Once I started reading, I couldn't stop . Your story, your parents story, and the endurances you all went through really touches my heart. I hope you do become President to set this country straight. God bless and good luck. Keep writing on my friend:)!!!


Absoulutly amazing. 


I really like this! Would it be okay if I performed this as a tournament piece at forensics tournaments?


I really appreciate that you asked for my permission! Yes, I would be honored to have you perform it. Best to you.


This really spoke volumes to me. My parents are not from the US and I've always been pushed to be a doctor or a lawyer, and that pressure is realy intense on m because I'm the first child and the first grandchild. Thank you for writing such an amazing poem.

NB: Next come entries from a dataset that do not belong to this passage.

Points on a hilly landscape, in no order, each with its height.
From any point a ball rolls to the lowest of the 3 points nearest to it. It stops when none of these is lower. Distance is the straight distance between rows; heights are no part of it.
k_583: [ 78 142 126 106 174 157  62 131 146 122  79 143 111 106  77 163 147  59
  86 107 152  90 125 170 197 105 132 107 118 161]  (h 359)
k_646: [147  90 153 148 114 159 128 157 110 154 147 156 110 134 165 127 132 137
 172 152 113 133 172  94 130 133 131 129 143  85]  (h 632)
k_209: [178 124 158 155 113 176 120 177  66 155 129 155 117 144 158  94 146 129
 185 104 137 147 144  61  98 118 126 101 165  87]  (h 571)
k_741: [216 195 108 165 161 171 177 156 106  92 163  92 120 126 126 138 111 156
 105 137 146 142  80 106 142 151  92 142 187 153]  (h 726)
k_69: [ 63 133 111 102  85  97 146  82 176 122 147 108 171 154 153 114  77 148
 100 144 125 145  95 163 141 117 141 129 132 130]  (h 641)
k_208: [126  51 166 126 140 132  89 140 134 149 115 179  95 104 128 141 176 112
 157 159  96 117 220  95 129 151 131 142  76 121]  (h 534)
k_961: [110 163 110 122  73 158  84 106 157 120 156  88 167 183 157 138  91 125
 108 147 138 185 115 151 187 132 156  91 162 141]  (h 344)
k_796: [151 144 131 160 111 152  85 154  88 131 122 128 125 144 116 100 164  93
 144  87 138 160 135  85 127 138 142  82 134 131]  (h 559)
k_386: [117 113 159 120 180 154  83 117 160 129  91 168 104  98  93 184 152  99
 102 145 111 104 169 139 190 143 118 151  99 170]  (h 453)
k_689: [117  84 133 136 119 124 132 119 159 133 153 140 124 131 152 132 117 129
 144 165 101 123 161 124 144 142 139 145 114 111]  (h 593)
k_861: [ 55  48 132 108  92 134  57 166 122 126 127 148 121 141 163 127 196  76
 153 151 110 129 205  91 138 133 139 111  80  71]  (h 763)
k_666: [218 160 111 156 172 141 177 155  70 106 135 101 111 101 129 121 130 157
 135 119 142 110 109 107  77 138  82 145 155 140]  (h 520)
k_824: [ 95 119 134 129 147 130 112 128 118 152  89 153 102 116  93 132 150 102
 120  97 131 101 116 145 125 101 143 100 132 128]  (h 506)
k_835: [ 69 111 121 103 100  71 130  92 162 118 117 117 166 121 116  92 125 107
 115 119 111 129 125 136 125 125 139 123  66 126]  (h 211)
k_41: [110 157 113 101 102  76 153  71 173  91 144  85 176 127 113  98  96 127
  91 114 135 156 101 134 118 137 131 139 104 143]  (h 639)
k_944: [150  96 152 130 153 121 127 158  75 160  87 167  93  89 103 100 177 116
 168  97 125  97 158 102  73 122 119 121 101 124]  (h 368)
k_795: [150 178 121 147 149 168 166 155  80 147 116 131 108 132 128 139 113 164
 119  96 146 127  70 144 118 101 132 101 202 127]  (h 834)
k_798: [ 61  47 150  95 122 117 106 119 159 164 114 167 104 126 146 141 157 130
 138 164 103 100 181 139 138 122 141 134  88 104]  (h 721)
k_275: [125  89 126 120 130  95 159 116 137 130 144 143 121 122 142 117 113 157
 146 150 108  94 140 147  95 127 125 164 113 111]  (h 522)
k_668: [176 181 131 167 180 220 116 191  84 146 111 152  97 129 106 162 151 118
 124  93 165 118 105 106 183 125 109  97 168 144]  (h 256)
k_505: [179 209 114 145 116 176 123 161  85 136 116  89 131 162 112 136 136 133
 112  68 173 188  77 116 138 119 139  81 186 152]  (h 503)
k_860: [119 180 109 120  92 131 109  81 169 101 146  72 172 151 132 127  79 113
  87 123 141 180 107 143 177 141 143 117 138 166]  (h 474)
k_160: [130 113 151 113 184 156 145  92 187 126 140 150 106 114 130 199  91 167
  93 188 104 108 137 173 177 136 115 185 156 160]  (h 596)
k_859: [119 147 133 136 160 162 101  95 182 103 127 123 133 111 117 173 105  91
  91 152 116 115 146 146 223 150 127 151 115 159]  (h 467)
k_901: [114 147 124 121 156 106 158  71 173  90 130 108 143  99 104 125  96 112
  89 129 118 105 115 151 146 142 120 166 111 148]  (h 500)
k_657: [189 200 107 144 162 142 170 126 131  77 157  92 135 113 103 140 105 121
  86 133 145 139  80 115 156 148  93 152 152 157]  (h 787)
k_206: [108 131 117 127 119 138 148  81 178 111 162 109 140 143 149 137  70 144
  96 169 111 134 108 160 171 138 140 148 158 133]  (h 699)
k_692: [136 110 145 149 101 122  95 174  78 139 119 149 126 129 123  83 179  92
 170  97 129 143 159  66  93 129 132 101 105 102]  (h 603)
k_622: [154 130 137 145  91 147 147 162  90 145 163 137 133 166 180 109 113 165
 171 132 131 161 124  91  97 119 132 124 177  84]  (h 643)
k_24: [ 62  64 154  98 154 132  67 118 149 163  86 178  83 116 103 145 171 113
 120 132 120  86 170 154 137 107 145 120 105 130]  (h 749)
k_392: [125 169 114 119 125 118 161  79 165  95 150  93 161 130 122 128  78 135
  74 129 133 144  86 149 144 136 131 143 158 151]  (h 604)
k_630: [ 77  99 124 113 103 173  51 117 152 131 145 129 130 151 153 148 138  98
 125 161 124 131 162 156 192 116 162  81 143 109]  (h 184)
k_468: [123 165 121 146 126 181 108 132 106 144 128 135 121 165 132 152 116 131
 117 106 145 144  89 146 161 104 152  85 202 126]  (h 482)
k_713: [143 118 115 131 144  73 172 134  78 138 111 130 113 100 121  92 135 166
 150  97 139  93 116 142  31  95 113 126 114 112]  (h 408)
k_64: [137 101 155 139 149 155 119 143 106 159 103 171  90 117 123 139 150 129
 155 120 121 106 151 124 118 125 132 127 143 125]  (h 468)
k_891: [142 139 141 143 124 157 123 158  81 158 119 149 110 140 130 110 137 136
 154  94 138 135 114 108 104 106 132  93 173 101]  (h 509)
k_981: [194 188  96 125 197 146 202 159 100  90 146 101 100 104 125 154  92 182
  83 149 176  90  71 142 134 117  72 155 192 158]  (h 660)
k_922: [135  59 156 129 134 120 137 136 140 151 144 167 107 118 155 139 137 156
 168 173  98 106 188 121 111 140 124 162 111 107]  (h 589)
k_655: [203 137 116 157 148  88 164 147  58 112 114  99 125  73 104  83 157 134
 159  86 138 108 131  92  25 129  90 121  88 132]  (h 497)
k_614: [132 137 123 152 104 155 125 118 138 132 160 118 138 162 154 135 103 137
 126 145 123 155 120 123 156 138 146 117 162 122]  (h 631)
k_739: [178 170 110 136  85 119 141 110 147 101 183  74 158 160 133 112  95 132
 116 132 136 190 110  92 127 169 135 138 134 145]  (h 826)
k_12: [125 127 120 132  84  97 142 128 139 121 162 115 157 149 144 108 115 141
 139 143 117 153 123 109 110 145 136 134 117 115]  (h 704)
k_112: [224  93 137 158 148 139 147 159  93 128 158 141 107 109 166 111 121 160
 183 155 117 109 172  84  77 155  93 174 133 117]  (h 702)
k_551: [ 71 126 126 113 130  97 106  93 152 128  88 127 143 112  92 111 132  79
  96 100 124 121 119 153 143 115 143  99  91 136]  (h 343)
k_122: [ 34  71 122  82  95  58 146  88 180 122 114 121 177 125 142  94 131 129
 127 148  98 103 129 154 135 127 121 157  45 103]  (h 376)
k_690: [171 148 132 139  78 105 143 166  83 136 152 118 149 145 141  83 145 138
 169  98 142 172 124  78  57 131 126 120 122 117]  (h 648)
k_682: [ 86 134 117 117  52 131  92 132 146 135 155 107 167 184 176 129 123 122
 141 153 133 179 133 125 155 130 151 100 133 112]  (h 466)
k_936: [ 86 138 120 110  71  96 128 117 147 139 141 112 160 163 137 109 113 130
 122 123 133 163 102 137 121 119 147 108 120 130]  (h 628)
k_615: [167 131 152 150 151 199 133 163  71 166 114 163  90 130 145 134 134 153
 163 105 134 118 128 108 119 109 125 114 190 107]  (h 566)
k_99: [156  97 115 124 152  57 163 107 120 112 124 131 117  96 125 102 130 152
 143 135 126  73 148 132  54 130 102 176  72 121]  (h 714)
k_277: [135  87 129 148 113 117 113 125 154 114 154 128 138 119 142 120 136  98
 147 166  84 137 192  79 153 173 132 138  74 116]  (h 581)
k_68: [206 104 151 172 119 152 127 178  68 133 134 147 120 110 143  85 162 109
 191 113 115 139 175  36  81 152 107 129 103 107]  (h 548)
k_792: [191 121 131 164 149 166 144 133 140 117 169 126 111 125 145 146 112 141
 138 164 111 133 142 108 151 170 118 160 158 133]  (h 515)
k_255: [170 169 124 172 116 171 113 147  99 133 139 116 134 156 130 126 131 119
 133 105 140 172 113  99 144 141 139  97 168 140]  (h 616)
k_790: [202 145 114 156 113 108 156 141  93 107 162 101 141 124 130  90 130 142
 146 114 132 151 115  89  72 149 114 132 128 130]  (h 579)
k_98: [ 46 138 121  97 121  83 132  36 198  85 118  92 173  86 106  97  92 109
  81 109 117 122 126 161 165 138 120 152  73 146]  (h 498)
k_626: [179  82 127 150 127 105 141 134 143 102 174 127 130 111 147 116 134 123
 166 173  94 121 192  76 110 188 113 175  80 109]  (h 614)
k_553: [108 111 138 125  56 102 138 174  98 134 142 131 170 169 178 108 162 134
 189 134 116 168 144  74  78 133 129 146 126  70]  (h 314)
k_407: [134 157 134 145 176 187  82 162 110 135 102 152 100 122  92 175 154  89
 108 104 157 108 118 136 194 116 127 105 147 152]  (h 355)
k_556: [165  99 149 133 143 126 149 152  77 157 116 168 101 111 151 111 127 162
 182 125 117  95 155 114  66 112 114 143 135 108]  (h 530)
k_179: [105 107 120 131  98 109 105  94 186  92 154 105 163 124 143 116 114 100
 123 166  94 146 161 103 168 166 134 132  71 127]  (h 528)
k_173: [134  72 163 117 165 108 127 128 116 160  94 191  94  94 116 135 160 157
 159 132 111  83 173 135  82 120 118 153  98 136]  (h 711)
k_308: [ 56 105 125 104  82  83 143 136 128 153 118 144 156 160 141 105 136 143
 149 117 126 128 112 138  92  98 140 120 115  81]  (h 610)
k_885: [ 95 128 133 113  51  87 103 172  94 140 113 122 163 169 140  92 180 101
 169  95 137 172 141  76  76 134 134 114  93  96]  (h 313)
k_417: [187 159 118 155 172 112 167 159  66 115  94 103 113  67  82 118 154 125
 138  81 146 107 104 118  58 111  94 120 103 141]  (h 510)
k_20: [102 165 110  95  86  74 167 129 114 149 118  97 142 154 121 100 115 160
 113  85 158 166  75 152  67  91 150 102 138 124]  (h 630)
k_620: [190 114 120 158 104 117 152 141 117 111 183 118 141 132 150  96 120 145
 166 154 118 148 145  83  95 163 116 156 129 109]  (h 649)
k_288: [ 86  87 153 112 122 108 126 155  92 169  97 173 105 132 130 100 159 131
 171 100 128  97 140 119  77  91 137 112 124  80]  (h 424)
k_535: [148 145 128 151 143 162 140 130 125 131 135 132 114 136 130 148 106 137
 117 131 121 126 104 142 155 131 135 125 171 137]  (h 565)
k_642: [184 128 147 154 176 141 139 152  95 134 103 151  98  88 103 134 156 115
 150 112 117 104 148 106 105 147 107 146 104 153]  (h 414)
k_182: [155 160 126 127 182 128 171 148 100 129  96 133  97  89  94 151 130 137
 113 107 139  94  94 154 109 105 107 130 136 143]  (h 395)
k_490: [ 60 133 113 111 117 131  72 111 135 139 101 128 137 142 106 119 138  89
 107  98 143 126 109 163 148  92 156  71 135 128]  (h 261)
k_637: [140 103 116 132  73  78 166 165 108 109 170 116 184 164 198 108 134 173
 186 157 116 150 138  93  46 146 101 191 136  72]  (h 496)
k_297: [150 151 115 137 127  79 162 133  96 121 111 108 134 102  97  97 139 132
 131  87 142 138 101 122  57 117 130 111 102 131]  (h 417)
k_914: [150  84 144 153 113 124 114 156 114 131 135 158 120 119 131 108 161 101
 172 137 103 127 183  68 114 158 130 133  85 108]  (h 580)
k_745: [111 131 114 123 121 195  31 127 146  95 131 113 141 140 123 146 147  68
 112 148 132 131 157 160 217 128 156  78 143 146]  (h 19)
k_825: [ 79 111 136 103 150 108 152  82 166 135 107 138 121 115 119 141  98 136
  98 133 114  91 118 184 140 114 135 145 119 136]  (h 195)
k_534: [143 132 145 129 181 146 133 168  68 169  71 161  81  90  91 134 166 127
 147  76 143  91 114 132  88 100 120 109 142 129]  (h 292)
k_383: [106 162 129 120 181 173 116 156 109 160  89 159  91 126  96 174 127 119
 100  97 156  96  83 166 167  92 135 103 173 136]  (h 433)
k_600: [151 120 105 128 105  76 171 138  99 118 159 123 149 140 154  89 113 171
 152 128 138 121 111 123  50 128 112 150 128 108]  (h 682)
k_947: [ 62 124 123 103 107  82 104 122 124 154  89 129 143 138  95  93 154 105
 120  76 145 133 106 140  91  89 148  83 102 114]  (h 460)
k_186: [118 131 120 133  70 113  82 137 138 116 148 103 164 161 141 112 144  94
 141 141 119 181 152  86 148 159 138 104  89 124]  (h 557)
k_101: [153 129 136 161 139 212  91 150 117 141 138 144 100 154 149 165 128 129
 138 141 127 133 145 125 192 133 148 106 196 116]  (h 475)
k_242: [ 83  82 151 115 128 172  78 134 132 164 126 159  86 147 147 158 144 123
 138 145 126 103 161 145 159 106 154 104 159 102]  (h 305)
k_555: [106 175 116 125 120 114 110 114 129 126  96 102 142 131  90 123 132  91
  96  78 149 155  89 147 133 106 147  84 124 150]  (h 340)
k_163: [168  93 139 117 191  79 143 112 123 126 107 161  98  85 109 136 145 168
 143 138 117  67 163 147  62 127  92 184  85 152]  (h 693)
k_264: [112  84 169 124 165 186  66 138 134 163 104 179  73 124 129 180 160 135
 133 147 126 110 173 138 161 118 140 126 161 132]  (h 374)
k_204: [ 64 133 132 101 171 158  84 114 149 148  87 155 106 124 104 180 121 105
  91 117 148  86 102 195 189  93 142 110 157 149]  (h 365)
k_159: [ 69 115 118 118  89 132 103  95 164 136 144 122 154 159 157 132  96 125
 112 154 123 139 118 155 171 116 148 101 138 119]  (h 555)
k_178: [ 57 112 119 102  69  87  97 134 133 141 115 124 166 163 134 104 151 105
 140 115 127 152 123 121 110 118 142 101  89 113]  (h 546)
k_594: [139 181 121 119  82 143 144 147  90 155 143 113 128 184 154 118  99 171
 131  93 160 185  77 126 103 104 156  92 205 122]  (h 642)
k_810: [163 166 105  99  91  56 163 106 138  91 153  61 161 128 109  85 113 130
 121 108 150 168 103  96  65 154 126 143  92 141]  (h 710)
k_391: [107  91 137 125 132 139  94 105 163 127 117 141 115 114 120 143 141  85
 121 157  98 112 181 124 173 149 141 127  86 141]  (h 463)
k_931: [ 68  60 131 112  97 112 119 129 163 133 137 137 144 134 170 135 156 112
 146 181  93 122 174 116 149 144 134 142  72  89]  (h 684)
k_416: [ 87  72 115 110  81  83 159 127 167 111 168 120 175 149 189 128 129 151
 151 188  92 131 140 123 110 146 118 181  95  79]  (h 575)
k_915: [147 135 128 126 169 140 162 110 151 119 138 138 104 119 124 164  95 156
 104 157 116  98 109 163 147 132 116 174 164 147]  (h 600)
k_925: [ 71  72 140  93 135  86 148  91 158 152 105 157 121 119 123 121 126 145
 125 140 104  81 143 172 115 110 135 151  84 122]  (h 332)
k_440: [210 146 129 167 160 145 163 160  69 117 123 122 115  95 115 117 149 131
 149 102 131 117 126  95  85 143  98 130 124 142]  (h 457)
k_79: [105 104 151 112 169 208  59 130 152 157 121 161  86 140 140 207 143 134
 113 160 134 111 160 175 204 111 150 115 187 131]  (h 431)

Good job, you really let out all the emotions in your writing and I can hear your voice in it.

An excellent piece of work.


This is just so well-written. Thank you for writing this.


Beautifully written with a beautiful message. I don't often find long poems that hold my interest the whole way through, but yours did. Thank you for sharing your experiences so eloquently.


Wow, this is really cool. The emotions almost seem to surge from the words directly into the brain- you have a real talent.


Hello I really enjoyed this poem and I was also wondering if it would be okay if I could also perform this as forensics piece? Would it also be okay for you to give me your full name so that I could give you credit for the poem?

Thank you


Brilliant and heart-felt. I think you've told my story without knowing me at all. Thank you for sharing. 


love this!!

Holly Bernstein

This was absolutely beautiful! You truly are inspirational. Thank you for sharing this story, which you wrote perfectly, by the way, especially the ending! This is one of those poems that I would love to hear someone read out loud.


This is so beautiful. Thank you for being honest about your heritage; you are treading the problem of "positive racism" so well and so deftly by talking about this problem of Asian stereotypes. Thanks so much for putting this poem here for others to read.